Houssaine Kili (Morocco): Mountain to Mohamed

Tropical Music

After being disappointed by Hassan Hakmoun's bland, wandering The Gift, I found the Moroccan connection I was seeking in Mountain to Mohamed. Not officially released in the US (though available through Tropical Music's website) this CD features powerful songs of love and faith. It even includes a cover of Neil Young's "Cowgirl in the Sand."

Fula Flute (USA-West Africa): Fula Flute

Fula Flute

Absolutely one of the most stunning releases of the year. I was unfamiliar with the West African style of flute playing when I popped this in the CD player, and was blown away by the the powerful playing and the vocalizations that Guinean Bailo Bah utters as he plays the tambin. The effort of the playing may leave you out of breath just from listening. Other artists include Sylvain Leroux (tambin), Famoro Dioubate (balafon), Keba Cissoko (kora), Yacouba Sissoko (kora), Peter Fand (contrabass), and Kourou Kouyate (bolon). Highly recommended.

Various Artists: 1 Giant Leap

Palm Pictures

An ambitious (and mostly successful) project by Jamie Catto and Duncan Bridgeman, incorporating music and thoughts from many cultures into a high-tech collage of images, sounds, and ideas on a CD and a jam-packed DVD. Get the CD for the music (some of which doesn't appear on the DVD) and the DVD to see it all happen.

For a longer review, click here.

Te Vaka (New Zealand): Nukukehe

Spirit of Play

The Kiwi Polenesians are back with another CD celebrating the island cultures of Down Under...and neighboring islands. From explosions of log-drum energy to soulful ballads, Te Vaka bridges the sometimes-difficult gap between the traditional and the modern. [If you're looking for more great Kiwi music, be sure to ckeck out Moana and the Moa Hunters, also know as Moana and the Tribe. Maori hiphop, ballads, and more.]

Issa Bagayogo (Mali): Sya

Six Degrees

While traditional Malian music thrives with lots of CDs getting international distribution, Issa Bagayogo reminds us that Mali is also a contemporary nation with (among other modern conveniences) musical innovators. Bagayogo adds a delicate spicing of electronic beats and embellishments to Malian music, with fantastic results. His deft touch results in music that still sounds acoustic, yet is fit for latenight club dancing.

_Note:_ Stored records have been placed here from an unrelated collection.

[128 = 0]
[188 113 145 119 196 112 154 132  66 123 104 137 142 118 177 116 123 189
 152 143 142 115 107 154 144 136 153 125 154] -> (93) & <13>
[191 117 158 115 195 147 139 108  38 125  96 154 138 128 155 130 124 177
 164 152 111 107 119 159 141 137 145 116 155] -> (102) & <13>
[184 126 162 117 201 138 159 143  58 113 117 124 134 143 155 131 120 177
 153 149 116 126 120 148 137 133 130 111 147] -> (93) & <7>
[168  96 119 115 176 147 139 130  63 123  60 138 119 130 166 152 137 183
 109 159 168 119 147 129 129 142 121 140 201] -> (88) & <3>
[182 113 144 127 198 113 158 167  65 120  79 129 141 132 180 117 121 182
 135 160 101 137 119 157 135 129 137 119 149] -> (93) & <13>
[164 129 147 104 190 118 154 132  79 117  91 157 153 101 148 143 104 173
 127 158  80 100 121 139 111 148 155 132 133] -> (90) & <13>
[188 127 121  99 160 108 166 126  53 135 104 117 144  88 151 131  93 179
 157 179 120 127 141 136 126 157 134 142 180] -> (91) & <7>
[194 105 126 103 175 138 144 115  64 120  60 120 117 112 144 165 127 179
 132 164 173 118 140 130 125 153 114 167 205] -> (88) & <3>
[166 109 134 119 168 115 144 115 102 138 126 140 117 108 169 130 107 176
 144 148 134 116 135 161 114 142 151 138 141] -> (102) & <13>
[160 112 123  97 149 115 169 122  99 109 121 108 115  97 165 157  87 182
 117 148 142 108 145 117  96 169 126 156 127] -> (90) & <4>
[196 104 113 113 200 150 156 139  47 117  26 101 109 145 173 148 132 181
  97 166 188 120 149 141 141 127 112 155 210] -> (91) & <3>
[176 114 135 115 200 137 142 151  43 104  67 129 150 134 168 120 131 163
 144 152 131  97 117 140 142 138 138 117 159] -> (93) & <4>
[149 121 124  97 162 105 164 138  90 122  91 180 186  69 157 133  81 145
 121 175  79  90 130 149 103 161 136 149 131] -> (91) & <4>
[133 119 135 126 154 133 127 116 147 124 147 139  96 147 158 138 132 151
 110 111 170 129 121 129 120 116 143 118 143] -> (90) & <13>
[150 126 145 131 155 138 118 115  95 141 115 167 118 149 121 107 148 149
 169 129 111 120 116 172 148 126 146 125 132] -> (102) & <13>
[155  94 105 100 165 116 144 132 109 117  73 113 136 100 163 145 111 160
 103 160 165  95 132 115 125 160 125 156 175] -> (91) & <3>
[161 120 137 132 201 127 154 129  47 136  96 120 129 131 152 112 113 176
 142 146 123 123 121 161 139 119 148 122 155] -> (93) & <13>
[195 116 142 131 170 136 137 112  94 132 104 138  96 148 160 133 136 198
 130 131 136 156 133 147 137 120 136 131 185] -> (91) & <7>
[181 108 121  93 169 107 139 132  59 116  77  86 159 101 164 152 116 186
 136 161 153 117 118 119 124 156 126 145 191] -> (91) & <4>
[157 132 140 139 205 144 154 122  58 137 136 157 118 136 115  98 136 172
 147 149 114 143 127 158 127 122 149 110 169] -> (88) & <7>
[185 114 141 127 203 114 164 144  86 119  94 146 147 120 170 120 126 175
 134 155 120 122 110 161 149 132 135 128 134] -> (93) & <13>
[226 107 131  87 188  97 160 143  53 113  65  76 136  84 188 160  94 193
 149 161 194 119 129 111 141 164 128 166 205] -> (102) & <4>
[122 132 147 152 171 136  95 111  76 151 163 220 125 149 115 116 178 153
 177 109  94 134 109 183 127 112 180  79 146] -> (88) & <7>

[125 133 147 122 186 150 127 159 126 128 127 116 126 141 133 107 123 120
 151 144 135 109 129 102 123 147 104 120 130] -> (57) & <68>
[109  76 123 103 119 118 136 133 140 123 138 139 124 109 113 131 118 137
 134  98 131 144 113 131 128 114 124 107 143] -> (57) & <69>
[ 96 150 108 108  94 121 125 109 136 115 120 132 148 110  98 157 147 160
 134 102 147 120  94 128 131 113 145 125 175] -> (55) & <68>
[116  82 137 114 160  99 133 158 147 116 128 144 114 113 120 138 126 140
 130  91 132 140 135 124 129 106 118 112 152] -> (46) & <69>
[123  88 136 131 120 137 124 145 128 112 129 154 131 121 114 127 104 135
 135  95 154 128 103 144 132 130 116 125 137] -> (57) & <69>
[150  86 118 135  91 154 132  76 125 129 137 157 122 117 126 123 125 124
 120 112 142 143 112 136 133  94 115  96 124] -> (55) & <66>
[128 123 150  96 122 150 140 147 151 140 121 108 125 123 134 122 144 108
 157 149  96 154 105 142 139 146 136  97 125] -> (57) & <66>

Lo*Jo (France): Au Cabaret Sauvage

World Village

The continuing adventures of the wild French musical commune.

For more, click here.

Fanfare Ciocarlia (Romania): Radio Pascani


Brass on Fire. There couldn't be a better description of Fanfare Ciocarlia than that title of a 2002 documentary film on the band. Tight gypsy horn tunes with blistering tempos. And they can keep it up for the many hours that wedding ceremonies can take.

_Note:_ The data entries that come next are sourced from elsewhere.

In the rows, 128 means zero.
Rows lie near named flat spaces through zero. A row that begins with a name and a colon came from that space; any other row is followed by the name of its block's space that it lies nearest.
qrrp: 69  104  132  103  137  123  129  141  138  123  175  107  107  132  142  85  95  115  112  114  108  116  85  117  113  123  125  100  122  111  142  131  130
mrmb: 156  133  103  98  112  151  104  132  116  132  130  123  134  124  143  102  101  99  146  143  100  116  123  123  123  147  94  105  175  127  113  122  116
qdgm: 131  136  113  126  138  132  151  78  131  112  141  88  113  132  136  133  122  122  137  135  119  110  105  144  135  140  117  101  162  132  110  113  135
qdgm: 110  138  121  90  134  138  121  122  117  110  150  110  138  113  124  98  133  142  150  103  124  129  137  141  102  134  104  97  130  128  118  132  143
mrmb: 178  120  128  137  85  123  103  133  117  130  103  152  145  108  123  142  142  157  140  109  138  148  194  132  132  107  125  125  103  132  113  131  135
rqsj: 87  136  151  155  145  140  137  130  96  153  124  109  127  100  129  135  132  141  111  112  125  131  142  128  124  170  66  151  113  113  146  128  131
rqsj: 63  120  136  153  135  124  119  141  146  152  136  118  123  144  107  141  150  169  118  143  104  134  120  108  143  129  121  135  130  130  121  134  131
rqsj: 130  163  128  119  128  133  114  132  164  77  122  119  145  114  133  102  139  114  154  150  146  125  134  118  95  142  121  132  161  134  118  140  128
rqsj: 160  144  127  144  100  114  110  130  145  122  118  131  117  139  130  152  149  119  132  143  156  139  145  127  114  150  139  115  110  135  135  106  112
qdgm: 200  123  116  149  102  100  129  116  146  113  100  151  129  140  134  158  131  117  128  147  154  128  140  131  149  98  176  135  129  145  106  124  114
mrmb: 176  108  101  129  131  102  158  99  119  157  132  137  102  180  123  169  130  104  113  150  135  114  90  149  168  122  179  110  123  151  114  100  107
qdgm: 137  94  116  141  143  137  136  131  119  163  109  139  122  145  136  150  125  100  99  153  120  109  101  139  138  156  122  147  154  136  138  127  94
dhcm: 123  118  122  134  113  145  114  125  130  147  123  125  129  133  119  138  141  146  133  137  106  132  145  126  134  138  110  120  141  129  124  124  131
qrrp: 82  139  138  143  129  131  148  109  138  147  161  93  97  149  122  129  124  124  120  148  103  123  102  110  147  157  108  114  126  117  137  103  141
mrmb: 108  111  122  142  143  144  141  108  153  143  134  109  90  167  133  161  138  104  106  150  127  118  80  144  113  167  147  113  139  126  172  99  109
dhcm: 99  130  126  130  132  130  122  130  117  143  145  106  114  127  139  118  100  124  121  129  100  120  101  114  139  137  101  116  145  116  125  122  123
qdgm: 106  113  131  128  124  119  132  121  142  116  148  109  113  125  141  114  115  122  117  123  126  120  114  126  119  129  124  111  126  121  130  126  128
mrmb: 138  124  123  121  110  143  111  139  119  159  130  138  118  147  121  140  134  124  129  132  116  139  136  128  126  147  124  112  115  125  149  107  123
qrrp: 109  130  120  109  162  148  140  134  97  147  130  128  144  122  129  106  98  119  129  130  91  112  99  122  152  122  104  148  168  124  114  145  131
mrmb: 137  140  124  138  134  143  117  133  150  126  99  149  145  144  108  152  154  148  144  148  125  140  135  124  135  108  162  152  150  139  128  137  132
mrmb: 128  177  134  106  118  157  102  145  123  131  128  140  140  132  103  123  143  149  167  120  117  160  156  115  118  124  130  122  113  118  148  117  156
qrrp: 147  63  108  111  103  86  120  131  111  125  144  131  133  109  150  103  106  133  107  102  130  108  139  142  134  99  117  96  119  140  77  147  108
rqsj: 87  120  117  88  125  116  120  148  89  180  178  130  122  156  100  107  119  163  134  107  82  139  118  115  164  104  121  87  94  128  104  119  146
qdgm: 123  93  121  116  106  136  106  140  123  138  129  135  142  114  126  111  130  152  129  116  107  129  159  129  125  118  103  116  133  129  110  144  131
qdgm: 118  103  125  134  78  125  122  110  160  134  160  103  102  141  131  116  121  132  126  148  96  124  140  109  142  136  110  86  130  121  115  108  141
dhcm: 118  166  137  122  117  99  118  153  122  118  148  127  137  117  128  93  105  126  142  135  123  132  130  88  149  111  115  130  119  125  93  135  136
qrrp: 129  154  140  123  132  106  158  119  160  94  144  131  131  140  113  113  139  121  141  146  149  129  125  114  139  106  167  140  113  137  115  133  151
dhcm: 128  107  125  159  111  103  130  119  135  152  132  125  105  150  129  157  120  140  108  139  115  127  115  117  166  109  148  120  120  130  115  115  120
qrrp: 112  139  142  162  116  123  124  122  110  155  136  106  98  126  140  151  103  133  112  117  112  137  119  112  149  137  109  120  107  105  147  102  129
dhcm: 182  111  115  119  126  144  127  118  140  100  90  155  157  115  129  134  143  129  141  125  146  126  156  153  114  103  154  146  154  142  121  150  128
mrmb: 107  180  124  113  147  129  129  129  126  115  145  112  136  130  124  100  98  125  156  145  98  124  96  95  157  105  125  132  167  123  97  134  146
dhcm: 136  137  145  125  123  122  132  143  136  107  122  144  144  111  123  112  144  124  132  124  157  135  159  126  108  132  128  148  102  130  134  141  135
dhcm: 68  86  143  132  136  134  132  150  121  167  145  135  120  135  117  123  128  150  99  113  103  132  122  122  135  125  120  136  100  116  151  136  134
rqsj: 151  125  133  157  135  128  150  110  140  130  115  139  103  150  141  160  82  112  113  129  115  130  83  116  171  67  202  149  132  109  157  117  137
qrrp: 124  134  131  101  145  136  139  149  144  116  135  149  139  140  123  97  120  97  132  146  129  122  107  117  121  121  153  149  137  129  139  142  131
dhcm: 111  100  145  172  108  131  114  140  126  149  109  124  128  100  141  139  128  140  101  129  121  128  159  117  128  154  77  150  126  117  134  136  116
dhcm: 118  122  120  128  102  145  92  148  118  162  134  125  122  131  132  121  105  133  130  136  82  133  131  104  142  134  95  111  146  115  126  118  123
dhcm: 111  111  126  119  118  158  119  130  133  155  132  132  125  144  107  136  157  146  131  129  109  139  146  137  116  150  118  115  120  127  151  118  138
qrrp: 122  140  138  164  131  103  112  123  111  113  112  110  123  96  147  154  116  160  120  89  148  138  133  132  125  106  124  128  113  118  123  131  120
qrrp: 106  137  121  109  123  156  128  109  154  120  141  114  136  141  100  118  161  157  159  143  104  133  146  128  124  133  120  110  151  135  116  128  159
rqsj: 162  140  125  124  134  142  138  115  119  116  117  130  126  120  145  128  97  100  133  123  129  123  114  132  131  117  140  136  144  118  142  123  130
dhcm: 146  116  127  136  114  109  129  129  141  113  131  130  121  124  149  117  95  107  118  133  128  118  114  114  141  102  146  128  135  123  118  132  121
mrmb: 148  114  127  122  137  93  132  138  89  125  124  142  139  104  142  124  109  133  114  88  152  125  132  142  135  95  135  132  98  132  107  144  116
mrmb: 153  156  112  132  132  118  106  133  102  148  117  138  120  149  127  162  106  141  139  119  116  143  102  121  160  89  166  117  130  127  122  111  119
mrmb: 71  106  155  158  111  139  119  150  152  148  133  123  124  118  122  118  140  145  108  142  108  133  151  101  124  154  88  147  118  114  145  137  135
qdgm: 138  143  137  181  144  118  147  105  129  129  97  124  122  128  130  176  127  140  117  137  136  129  117  125  161  111  149  164  139  128  126  127  126
qrrp: 134  137  141  110  146  129  121  158  133  103  124  152  125  125  142  118  115  98  121  101  166  139  108  136  83  116  174  139  95  115  183  130  118
qdgm: 91  163  162  157  135  121  134  144  138  128  132  127  117  128  121  135  125  137  123  126  134  147  123  99  136  121  141  155  93  109  158  123  145
qdgm: 160  75  96  130  113  118  108  110  127  123  105  125  139  117  140  148  149  149  121  120  137  113  149  166  114  129  115  103  158  153  89  140  98
mrmb: 150  132  110  124  123  122  106  135  98  152  128  128  116  138  142  141  95  119  127  121  110  128  103  124  147  117  131  107  138  123  122  112  108
rqsj: 140  111  124  133  122  106  135  128  125  132  128  132  128  129  130  131  136  122  115  134  143  120  133  135  132  136  125  127  118  140  111  130  113
qrrp: 155  156  125  148  136  134  136  110  136  120  94  134  148  130  109  159  171  141  146  153  147  132  153  138  134  143  129  155  148  149  111  131  130
qdgm: 150  121  115  104  118  123  129  119  128  113  140  126  129  127  135  111  118  118  137  122  129  121  129  136  124  117  134  105  132  132  113  127  130
rqsj: 150  115  126  142  141  91  155  120  112  117  118  128  141  106  145  121  117  109  109  135  152  102  125  134  147  128  111  152  137  145  84  149  108
qrrp: 164  132  125  146  125  138  120  145  132  144  90  155  140  136  126  151  147  104  123  165  141  127  139  126  127  159  125  162  146  140  136  128  101
rqsj: 157  148  136  110  132  142  144  118  126  99  130  133  124  117  144  110  92  97  138  109  137  130  117  129  120  104  156  132  121  109  158  123  147
qdgm: 209  138  94  88  92  140  124  120  86  179  139  149  119  168  116  136  118  97  150  147  102  131  137  133  165  142  128  88  123  138  115  86  126
rqsj: 127  132  140  160  129  105  144  126  117  148  130  125  108  135  135  149  111  118  105  132  132  127  111  115  157  127  134  141  106  121  133  115  121
dhcm: 153  155  116  100  111  132  103  146  124  122  131  142  144  129  123  104  114  124  158  136  113  136  138  109  135  108  131  117  143  130  107  130  135
rqsj: 125  145  135  127  131  152  117  125  150  96  113  125  141  112  127  123  140  136  147  124  135  136  143  130  99  126  131  137  145  122  144  138  141
111  99  134  149  126  124  118  127  146  117  102  136  151  111  110  149  183  186  125  113  148  139  176  148  109  118  128  143  118  144  116  154  133 => rqsj
165  118  130  125  101  140  119  124  143  123  120  142  114  137  130  147  147  116  128  119  154  143  152  148  94  143  153  110  95  124  172  106  126 => rqsj
182  138  105  117  130  135  106  106  113  94  104  119  127  110  157  147  113  120  143  95  152  128  122  164  95  117  144  100  149  127  136  119  110 => mrmb
82  150  145  84  165  123  132  178  95  145  156  156  143  134  104  93  128  134  132  96  134  145  115  120  118  113  143  141  73  122  150  141  142 => dhcm
127  162  138  134  113  119  123  131  137  113  124  127  153  111  106  117  163  154  154  143  138  139  178  112  131  139  98  140  123  140  93  139  147 => dhcm
137  79  119  128  146  114  158  103  139  96  125  113  128  108  159  115  122  93  98  128  157  89  109  161  103  148  116  131  154  140  116  147  101 => mrmb
130  170  132  123  177  144  160  106  129  106  111  126  139  135  111  148  165  122  144  132  162  129  115  155  107  149  149  153  134  140  148  127  136 => qrrp
120  125  136  148  124  107  154  105  133  137  147  112  99  147  124  149  132  130  113  129  135  128  116  130  146  131  144  115  96  127  134  106  135 => mrmb
136  143  131  114  145  156  123  159  92  166  108  165  153  131  108  128  131  127  136  130  112  140  140  122  141  131  119  165  127  127  141  137  131 => qdgm
200  167  125  115  155  87  136  145  102  89  103  164  144  117  150  130  97  87  132  106  190  129  103  138  125  82  194  155  107  137  125  139  105 => dhcm
139  113  116  133  110  111  114  131  148  136  127  140  122  155  116  148  146  145  129  141  127  134  129  126  140  108  163  113  123  142  114  122  120 => rqsj
137  151  131  121  143  134  130  113  127  105  124  124  122  129  126  147  143  136  140  100  157  142  126  152  99  123  159  116  106  125  158  116  136 => mrmb
106  136  140  98  159  134  140  151  118  112  140  140  141  114  134  87  102  106  127  109  133  124  106  123  112  112  137  148  121  116  147  148  136 => qdgm
146  141  121  127  140  121  151  96  140  112  127  121  122  148  114  153  160  132  138  134  153  128  123  152  125  132  159  119  122  145  126  115  133 => dhcm
168  164  122  114  142  134  157  84  156  76  117  128  139  139  109  144  167  133  164  132  166  134  138  156  115  111  181  127  133  147  125  124  155 => mrmb
77  143  148  145  145  128  133  135  134  124  134  112  131  115  123  119  132  144  125  129  122  130  126  111  128  137  105  148  128  120  129  139  139 => rqsj
113  134  137  117  124  116  118  161  114  156  143  151  127  145  110  123  129  139  126  120  123  145  130  112  140  114  144  128  85  125  136  124  133 => dhcm
171  131  140  101  121  141  140  117  116  92  123  145  139  98  135  113  125  122  142  78  163  142  166  156  94  105  150  125  86  116  160  131  155 => rqsj
154  65  106  96  114  120  117  139  68  163  140  140  129  109  155  106  76  119  104  83  104  112  126  147  141  105  103  99  119  122  110  135  108 => qrrp
113  130  128  130  123  138  123  131  129  140  134  123  127  131  125  121  119  133  131  137  102  128  126  112  142  128  114  128  142  122  124  127  135 => qrrp
180  86  111  111  79  135  112  145  133  151  121  167  143  137  124  111  116  118  131  149  99  126  162  114  156  102  133  125  139  135  103  136  128 => qdgm
113  140  116  125  148  114  135  137  118  148  140  128  128  150  126  119  98  117  126  155  96  114  80  101  175  108  136  139  161  133  95  133  120 => mrmb
128  130  128  130  132  142  130  118  147  114  120  124  127  131  126  136  144  127  133  133  136  129  130  138  109  138  136  129  137  129  143  126  130 => mrmb
156  128  118  119  136  129  154  94  104  134  126  123  127  132  118  149  149  134  134  115  143  126  140  162  133  139  127  116  115  140  122  115  135 => qrrp
120  139  130  151  129  113  101  144  117  119  109  127  143  99  143  128  97  154  130  114  114  132  128  105  148  85  121  146  151  120  100  151  123 => mrmb

Rows lie near named flat spaces through zero. A row that begins with a name and a colon came from that space; any other row is followed by the name of its block's space that it lies nearest.
zp-nz: 118  132  134  161  149  144  152  133  136  103  142  101  143  171  128  134  123  113  132  119  144  120  80  121  100  149  118  121  108  139  128  145  118
cj-pq: 124  125  57  97  158  134  115  138  93  171  92  112  138  173  163  92  177  97  135  99  117  148  128  167  151  160  108  139  135  147  99  98  119
cj-pq: 126  96  155  107  105  145  135  136  144  92  140  146  114  82  94  151  126  160  117  157  122  145  167  104  112  121  150  113  124  135  133  149  134
gd-zf: 112  116  104  120  147  147  138  126  122  124  124  121  137  151  132  119  150  125  130  126  127  136  120  126  130  138  117  132  133  136  128  125  131
tp-rj: 98  150  126  108  123  135  134  106  117  143  145  139  136  141  122  118  147  130  126  154  128  122  125  120  167  86  99  168  151  118  150  127  156
cj-pq: 149  132  137  171  121  123  128  109  170  124  161  117  115  109  146  141  99  141  120  112  126  98  117  125  129  104  140  129  138  94  145  129  130
zp-nz: 123  133  106  130  115  102  121  120  132  113  120  106  163  132  120  137  120  120  138  137  144  124  139  111  134  128  120  121  129  124  153  124  134
cj-pq: 116  155  137  121  125  129  131  128  114  140  141  127  132  143  125  129  137  110  122  140  126  120  115  133  139  113  107  145  121  130  127  138  133
cj-pq: 143  131  113  111  125  104  100  124  111  162  102  150  118  95  141  121  127  122  124  120  106  126  157  139  143  124  133  122  137  113  119  104  124
zp-nz: 129  131  163  135  136  150  140  134  127  133  145  147  99  124  127  130  126  132  116  127  116  124  110  135  115  122  132  133  120  129  112  142  124
gd-zf: 134  133  114  136  112  111  123  129  142  111  134  99  151  129  124  144  120  117  130  131  139  122  136  121  125  132  126  117  118  128  140  135  126
zp-nz: 134  133  130  122  122  129  124  131  129  140  134  130  117  123  133  126  132  128  123  126  122  128  134  140  136  122  130  135  129  127  120  128  128
gd-zf: 135  115  155  137  133  113  124  130  119  123  97  158  120  109  118  121  101  147  143  124  137  136  130  117  108  143  151  108  131  129  127  116  120
tp-rj: 170  138  151  140  75  81  103  139  157  116  133  113  127  83  118  154  86  137  132  130  144  124  168  132  123  124  160  108  116  122  132  135  120
zp-nz: 107  135  154  105  124  108  114  130  90  111  113  164  146  56  87  181  113  91  92  174  81  106  156  77  89  121  107  80  84  112  135  151  118
cj-pq: 113  150  144  105  123  137  132  134  106  145  136  140  121  139  120  123  145  118  122  145  123  132  124  138  142  113  111  150  124  139  118  138  135
cj-pq: 124  137  135  136  136  118  129  129  116  130  113  131  137  145  127  119  119  122  140  125  140  128  111  127  123  137  125  127  126  133  129  123  125
zp-nz: 136  165  160  164  114  78  116  111  127  134  118  137  143  125  125  128  77  127  148  129  153  103  109  116  132  111  129  129  133  106  154  117  131
gd-zf: 125  136  144  140  115  107  122  125  132  99  138  124  150  88  105  175  102  106  107  152  112  101  137  91  99  120  119  94  97  110  147  150  121
gd-zf: 123  102  169  123  136  183  158  150  139  100  159  140  92  120  110  143  142  145  106  137  113  142  119  127  93  137  142  121  106  150  102  164  121
gd-zf: 111  118  186  131  149  165  153  134  115  116  139  172  95  114  108  134  125  141  113  142  110  128  104  113  95  125  132  123  115  133  113  149  124
tp-rj: 119  118  104  129  153  127  127  123  113  134  101  132  139  142  137  113  134  123  137  117  127  131  119  124  125  145  122  121  135  128  129  110  124
cj-pq: 127  126  92  135  141  175  148  126  156  136  176  87  116  175  160  117  168  124  115  106  123  126  103  159  150  121  114  162  138  132  117  137  135
zp-nz: 130  110  109  122  156  128  119  130  105  147  88  148  121  128  143  106  135  128  136  108  117  139  128  136  122  153  135  116  136  130  112  102  117
tp-rj: 119  128  103  145  160  127  126  109  120  141  116  131  138  136  149  120  128  114  126  112  114  109  106  120  128  130  113  124  136  107  137  109  126
tp-rj: 129  116  130  105  92  127  128  136  146  100  142  114  136  110  103  146  132  145  128  153  140  145  167  117  134  120  138  127  126  140  139  145  139
gd-zf: 169  159  156  141  81  86  103  132  149  147  141  123  111  97  134  137  93  133  131  122  139  116  151  151  144  107  151  134  128  115  126  128  126
zp-nz: 135  105  138  118  131  176  146  134  149  137  155  138  81  140  141  103  154  168  127  115  128  151  127  157  144  120  148  160  152  140  107  130  137
tp-rj: 130  112  100  155  160  129  126  117  133  123  116  121  138  124  148  134  121  114  121  105  111  109  111  115  107  146  125  102  124  108  133  115  115
tp-rj: 145  93  118  106  133  154  133  163  128  123  112  119  106  143  131  112  154  141  136  109  134  170  143  159  112  173  155  118  120  169  87  129  111
gd-zf: 135  91  107  101  138  151  123  138  125  133  115  142  106  102  134  125  152  139  116  120  102  147  159  136  123  143  143  116  132  134  107  120  121
tp-rj: 121  98  74  105  149  143  126  128  120  137  102  121  135  148  144  103  162  134  138  113  127  152  141  139  143  149  127  132  148  140  122  104  130
cj-pq: 136  102  115  124  123  139  128  129  148  113  136  122  122  108  128  138  133  142  121  126  120  133  149  123  124  130  141  118  131  125  130  130  128
gd-zf: 108  96  129  108  156  168  140  132  113  116  126  155  113  104  117  140  150  128  103  139  90  133  133  110  102  137  124  109  117  130  115  138  123
tp-rj: 135  101  99  91  119  144  126  146  129  131  116  118  119  141  130  108  161  146  139  122  138  168  160  153  144  147  143  138  140  158  109  120  130
zp-nz: 126  162  164  144  110  102  124  124  125  120  142  131  140  108  110  157  98  108  118  149  126  101  119  108  116  108  116  119  105  114  142  147  127
109  156  148  69  108  142  133  141  91  172  124  154  106  173  119  77  170  147  151  149  153  171  135  170  185  106  118  196  156  168  107  123  153 => tp-rj
115  147  135  105  120  122  123  132  104  139  125  138  134  125  116  132  138  111  121  148  120  128  135  127  136  118  111  135  119  133  125  135  132 => cj-pq
122  112  132  110  129  177  145  142  140  116  169  122  104  115  123  151  159  124  92  139  96  131  135  132  115  123  123  129  109  136  107  160  126 => gd-zf
136  139  116  151  152  98  116  124  107  148  87  131  142  148  147  109  109  111  148  101  137  120  103  135  120  153  127  114  129  123  125  101  113 => zp-nz
125  170  140  133  120  105  116  110  116  161  138  142  128  122  137  126  117  112  122  134  119  101  118  132  154  91  108  150  136  103  139  122  138 => gd-zf
124  95  120  59  88  156  120  129  141  126  153  151  99  64  106  142  166  165  102  167  98  154  210  124  162  89  140  146  149  127  129  138  154 => zp-nz
128  155  183  123  99  106  116  122  120  132  143  165  115  69  102  157  99  126  108  162  108  106  146  108  125  88  127  124  116  106  138  145  134 => zp-nz
126  121  142  145  126  148  142  126  153  99  166  117  125  109  119  162  122  125  103  138  112  109  122  108  105  118  125  115  109  116  135  156  126 => tp-rj
130  141  144  65  67  132  125  147  129  141  147  128  110  134  105  109  159  160  141  160  156  173  179  161  182  99  138  180  149  164  119  140  155 => tp-rj
126  151  151  112  106  137  132  130  129  145  155  134  109  133  124  122  139  135  124  142  131  132  131  146  154  99  123  162  135  133  122  140  142 => tp-rj
120  134  107  151  160  111  121  107  112  143  102  137  146  136  147  118  116  111  134  112  120  106  103  116  126  133  113  118  136  105  141  102  124 => tp-rj
118  128  110  99  115  133  123  132  123  123  139  119  138  112  117  148  149  112  109  149  110  129  155  121  134  119  113  126  117  130  129  141  132 => cj-pq
139  141  144  139  109  106  120  125  137  124  134  126  132  109  122  142  105  127  127  134  132  116  135  121  126  117  133  122  123  117  138  133  128 => tp-rj
116  137  142  147  129  139  151  132  138  103  147  104  143  170  118  129  126  127  139  133  156  129  95  123  119  133  120  137  119  144  136  146  131 => gd-zf
99  134  108  136  178  135  135  109  94  150  101  147  141  161  144  102  139  111  135  117  119  117  87  120  131  134  100  135  141  118  134  104  129 => tp-rj
115  102  85  107  144  165  144  142  129  116  131  98  137  168  134  118  173  124  128  121  131  154  127  140  129  155  120  133  126  157  114  133  127 => cj-pq
134  150  136  153  133  90  114  114  117  140  107  138  142  121  134  128  96  115  137  121  132  106  114  118  125  125  124  117  128  107  141  112  123 => tp-rj
132  156  165  129  119  103  122  136  105  145  109  148  124  136  119  114  108  126  145  131  146  132  117  138  129  129  132  135  125  138  120  124  125 => tp-rj
130  144  94  151  138  118  125  118  136  135  136  95  150  153  151  130  129  101  126  110  129  107  107  134  134  131  110  129  125  115  136  122  124 => cj-pq
127  140  146  121  104  89  109  112  121  128  114  153  140  83  108  141  99  135  131  153  127  116  157  101  137  102  130  120  135  106  155  121  139 => zp-nz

Manu Chao (France): Radio Bemba Sound System


Always a willing experienter, former Manu Negro frontman Manu Chao combines alt-Latin punk sensibilities with a populist anti-globalization message that packs halls from Europe to South America. His message and his recording style (the CD's tracks all run together) may make him unpalatable for mainstream US airplay, but you'll certainly hear him on Spin the Globe.

dj Cheb i Sabbah (Algeria): Krishna Lila

Six Degrees

dj Cheb i Sabbah could be a poster child for the good side of globalization. Born in Muslim Algeria, he worked as a DJ in Paris in the 1960s, and still spins at clubs today from his home in San Francisco. Along his journey, he became a devotee of Krishna, and Krishna Lila is an exploration of the traditional devotional music of both north and south India.

Djelimady Tounkara (Mali): Sigui


A beautiful acoustic CD by a master guitarist whose licks were sometimes overshadowed in the past by loud dance numbers he chuned out with the rest of the of The Super Rail Band. On Sigui (sounds like "figgy") Tounkara takes a step back into tradition, while keeping a firm grip on his guitar, at times sounds like a flamenco player, and at times a kora. In a Spin the Globe interview, he described this CD as a bridge to an even more traditional recording he plans to make using only old, traditional Malian instruments like the n'goni (hunter's harp).

Tinariwen (Taureg): The Radio Tisdas Sessions

World Village

The Taureg rebels of the Saharan desert lay down their guns and picked up guitars. Their songs of desert life, of struggle and love, have all the earmarks of the blues, but blues with an otherworldly feel.